# Phrag problem, maybe?



## Paul Mc (Jan 9, 2013)

Well, my first Phrag and my first Phraggin problem perhaps? LOL... Sorry, bad joke...

I noticed today that the very top leaf had died, although the rest of the fan and the two new fans appear healthy. Is this natural or something I should be worried about?


----------



## Erythrone (Jan 9, 2013)

Not normal... 

How was the leaf when it died? reddish and dry? Still green but water soaked? Other signs ?


----------



## Paul Mc (Jan 9, 2013)

It was drying out and was light brown. Pulled/broke out fairly easily and didnt appear to be moist/mushy from what I was able to get. My first thought was rot at the base, but not sure.


----------



## Shiva (Jan 9, 2013)

Probable condensation at the bottom of the leaf. The top leaf (or center leaf) is always very thin at the base and it doesn't take much rot to kill it. The rest of the plant might be OK, but if that growth hasn't flowered before, it won't for sure now. There is no remedy that I can think of. By the time you notice the leaf drying, it's already too late. Good thing is, it doesn't happen often, so far as I know.


----------



## Paul Mc (Jan 9, 2013)

Whew... It had just finished flowering ad the stalk was dead and cut a few weeks ago. I'm grateful though it has 2 new growths! It is one of the most expensive orchids I own, but I got it on the discount/done blooming rack along with a 20% membership discount, so the $85 original price ended up being total discounted to around $20! LOL. Bargain shopping at its finest!

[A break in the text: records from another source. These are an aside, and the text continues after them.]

Here is a tiny trained network, its code and every weight. The questions are about switching its units off for an input and a target symbol, where a switched-off unit gives its printed mean instead of its output.

import numpy as np


def w(rows, s, z=0):
    codes = np.array(rows[::2]) - 128.0
    scale = np.full(codes.shape[1], s)
    scale[-1] = z or s
    return codes * scale


def norm(h):
    return h / np.sqrt((h * h).mean(-1, keepdims=True) + 1e-5)


def f(y):
    return np.maximum(y, 0)


def softmax(a):
    e = np.exp(a - a.max(-1, keepdims=True))
    return e / e.sum(-1, keepdims=True)


def log_softmax(a):
    a = a - a.max(-1, keepdims=True)
    return a - np.log(np.exp(a).sum(-1, keepdims=True))


def net(x, mask):
    ids = ['βγδεθσ'.index(c) for c in x.split()]
    T = len(ids)
    res = E[ids] + P[:T]
    u = 0
    for l in range(2):
        q, k, v = (norm(res) @ M[l].T for M in (Q, K, V))
        z = softmax(np.where(np.tri(T) > 0, q @ k.T / 2**0.5, -1e9)) @ v
        res = res + np.where(mask[u], z, O[l][:, -1]) @ O[l][:, :-1]
        u += 1
        y = f(norm(res) @ A[l][:, :-1].T + A[l][:, -1])
        res = res + np.where(mask[u : u + 4], y, B[l][:, -1]) @ B[l][:, :-1]
        u += 4
    return log_softmax(norm(res)[-1] @ U[:, :-1].T + U[:, -1])


Q, K, V, O, A, B = {}, {}, {}, {}, {}, {}
E = w([
[139,187,176,79,189,229,101],'β',
[61,107,171,159,95,114,144],'γ',
[75,136,204,188,180,188,161],'δ',
[87,117,63,198,134,91,212],'ε',
[143,131,169,251,174,58,103],'θ',
[196,46,154,71,184,148,32],'σ',
],0.024)
P = w([
[165,167,103,95,147,79,136],'0',
[101,152,179,231,129,156,147],'1',
[93,166,95,228,162,137,146],'2',
[116,148,119,211,131,117,145],'3',
[117,195,105,199,119,136,132],'4',
[82,168,51,243,121,100,153],'5',
[83,216,94,254,117,187,127],'6',
],0.0094)
Q[0] = w([
[166,83,129,179,123,199,51],'L0H0',
[254,8,113,174,32,158,158],'L0H0',
],0.0056)
K[0] = w([
[50,145,170,26,28,96,251],'L0H0',
[130,94,253,56,166,248,188],'L0H0',
],0.0044)
V[0] = w([
[31,89,95,2,70,172,164],'L0H0',
[190,246,52,143,133,240,204],'L0H0',
],0.0096)
O[0] = w([
[227,19,95,69,6,185,235,2],'L0H0',
[97,70,131,24,255,88,229,81],'L0H0',
],0.0088,0.0074)
A[0] = w([
[124,2,183,134,26,106,164,17],'L0N0',
[203,136,88,92,14,159,175,2],'L0N1',
[129,77,143,93,22,191,98,7],'L0N2',
[175,180,7,227,140,56,180,137],'L0N3',
],0.0091,0.0066)
B[0] = w([
[31,225,185,97,137,46,128,137],'L0N0',
[111,145,227,183,144,97,39,134],'L0N1',
[223,219,230,147,116,96,156,141],'L0N2',
[32,2,58,100,156,17,68,254],'L0N3',
],0.0083,0.0066)
Q[1] = w([
[254,224,93,113,152,184,235],'L1H0',
[137,168,160,207,245,189,166],'L1H0',
],0.0051)
K[1] = w([
[72,152,137,249,103,151,149],'L1H0',
[254,10,62,90,95,16,141],'L1H0',
],0.0045)
V[1] = w([
[104,182,2,231,120,18,187],'L1H0',
[8,72,254,178,112,210,164],'L1H0',
],0.0097)
O[1] = w([
[105,4,245,114,125,40,126,199],'L1H0',
[129,181,162,250,147,70,254,251],'L1H0',
],0.012,0.0032)
A[1] = w([
[157,187,73,233,251,83,2,253],'L1N0',
[194,29,194,124,201,164,112,228],'L1N1',
[135,201,169,126,44,199,140,249],'L1N2',
[35,68,208,148,131,118,144,222],'L1N3',
],0.0099,0.0045)
B[1] = w([
[150,174,177,183,69,246,54,250],'L1N0',
[50,181,32,140,94,167,152,157],'L1N1',
[158,180,58,180,71,111,126,159],'L1N2',
[80,155,52,166,91,131,100,200],'L1N3',
],0.013,0.021)
U = w([
[132,202,80,80,177,96,157,189],'β',
[165,114,132,149,1,67,166,147],'γ',
[120,141,177,192,179,133,207,76],'δ',
[86,25,86,99,103,129,129,235],'ε',
[139,125,230,147,174,38,10,1],'θ',
[179,76,39,108,80,156,43,82],'σ',
],0.0094,0.0043)

Each question gives the input, a string of symbols that net reads in full, and the target symbol t.
The units are the heads (2 rows each of Q, K, V and O) and the neurons (one row each of A and B). Each row of codes is followed by its name. A weight is (code - 128) times the scale printed after its matrix; where a second scale follows, it is the last column's (O, A, B and U).
mask holds one flag per unit, layer by layer, with each layer's heads first. A switched-off unit (its flag False) gives its mean, the last column of its rows in O or B, instead of its output. The means were averaged over made-up inputs and are rounded, as every weight is.
A unit's drop is (log p(t) with every unit on - log p(t) with that unit switched off) / (log p(t) with every unit on - log p(t) with every unit switched off).
The circuit of an input: a set's keep is (log p(t) with only the set's units on - log p(t) with every unit switched off) / (log p(t) with every unit on - log p(t) with every unit switched off). Starting from all 10 units, units are removed one at a time, each time the one whose removal leaves the highest keep (on an exact tie, the one counted first), for as long as the keep stays at least 0.8.
units of the circuit, in order: the units of the circuit, biggest drop first
top k neurons: the k neurons with the biggest drops, biggest first
top k neurons in layer l: the k neurons of layer l with the biggest drops, biggest first
drop of u: that unit's drop, to one decimal
input ε θ β, target ε: top 2 neurons -> [L1N1; L1N0]
input β σ β δ δ, target β: units of the circuit, in order -> [L1H0; L0H0]
input β δ γ β, target δ: top neuron -> [L0N3]
input γ β γ ε, target ε: units of the circuit, in order -> [L0N3; L0H0]
input γ γ δ δ γ β, target γ: units of the circuit, in order -> [L0H0; L1H0]
input γ β β, target γ: units of the circuit, in order -> [L0H0; L1N2]
input ε β δ, target ε: units of the circuit, in order -> [L1H0; L1N0; L0H0; L1N1]
input θ θ β δ γ, target θ: top 2 neurons in layer 1 -> [L1N1; L1N2]
input θ ε δ θ ε, target θ: units of the circuit, in order -> [L0H0; L1H0]
input σ σ ε, target σ: units of the circuit, in order -> [L1H0; L0N3]
input ε ε δ, target ε: top 3 neurons in layer 1 -> [L1N0; L1N1; L1N3]
input θ θ δ, target θ: drop of L1N3 -> -0.1
input γ β γ ε ε ε β, target ε: drop of L1N0 -> 0.3
input β ε ε, target ε: drop of L0H0 -> 0.3
input γ γ γ σ, target γ: drop of L0N2 -> 0.1
input ε δ γ, target ε: top neuron in layer 1 -> [L1N0]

So, I assume there is nothing I need to do then? Just protect the new growths from water in the crown?


----------



## NYEric (Jan 9, 2013)

Yes, be careful watering. What Phrag did you get?


----------



## Rick (Jan 9, 2013)

Shiva said:


> The rest of the plant might be OK, but if that growth hasn't flowered before, it won't for sure now.



In most cases I would say that is true, but soon I will be posting a pic of a blooming wallisii that did loose the small center leaf to rot, and then went ahead and spiked anyway!!

I thought for sure that growth was a loser, so I'm very amazed myself.

I don't think its very odd to loose those old sheath like leaves to rot like conditions on old bloomed growths.

But if I do have an unbloomed growth that looses the youngest middle leaf as described, the plant usually puts out some new basal growths pretty soon after.


----------



## Rick (Jan 9, 2013)

I've also had a few cases that after loosing the crown leaf, the plant put up a whole new growth (almost like a kieki) from the crown, which ultimately bloomed when it matured.


----------



## cnycharles (Jan 9, 2013)

a few years ago I had some phrags in a water trough in my cool bedroom and I think when things got too cool for them, some of the plants had this happen when the new growth aborted. it could have been from condensation, or just the growth shut down because of the temps and didn't start back up again. could also have gotten dry in between while being too cold; that was happening at that time periodically


----------



## Paul Mc (Jan 9, 2013)

Interesting. Thanks everyone!

It's a Phrag. Grande 4N x (boisserianum x pearcii). I know I like Grandes, so I'm sure I will love this one. Just not sure what it really looks like, lol...


----------



## Rick (Jan 9, 2013)

The restarts I noted may be due to the hormones in the kelp extract I like to use.

But I believe Slipperking Rick has seen some similar things, and he isn't using kelp or hormones (as far as I know).


----------



## likespaphs (Jan 9, 2013)

Paul Mc said:


> Whew... It had just finished flowering ad the stalk was dead and cut a few weeks ago....



was the leaf that died on the growth that just finished flowering?


----------



## Paul Mc (Jan 9, 2013)

It was the newest formed leaf and the flower stalk came from the middle of that one.


----------



## Rick (Jan 9, 2013)

Paul Mc said:


> It was the newest formed leaf and the flower stalk came from the middle of that one.



Do you have multiple new growths coming out of the base of the old, post bloomed, growth?


----------



## likespaphs (Jan 9, 2013)

do you know that each growth blooms with one inflorescence/flower stalk and then that growth dies?
they're like Paphs that way
(sorry to be redundant if you know that)
do you happen to have a photo?


----------



## Paul Mc (Jan 9, 2013)

Rick, there are two new substantially sized growths from the base. They are almost as large as the original! I'm a happy man with that!

I actually did not know that they died once they bloomed! The only Paph/Phrag I've ever gotten to bloom is a sequential bloomer, albeit its stalled while a new growth is quickly emerging. Thanks for that info!!! Good to know!


----------



## Paul Mc (Jan 9, 2013)

I will get you a photo in the morning. Our light isn't the best since we don't have overhead lights in most rooms. Old house comes with its charms and drawbacks, lol...


----------



## likespaphs (Jan 11, 2013)

yup, but the new growths will grow until they mature, flower, then they too will die but their place will be taken over by new growths


----------



## Rick (Jan 11, 2013)

likespaphs said:


> then they too will die but their place will be taken over by new growths



They don't always die that fast after blooming either. Sometimes they may hold up for several growth/blooming seasons before getting recycled into new growth.


----------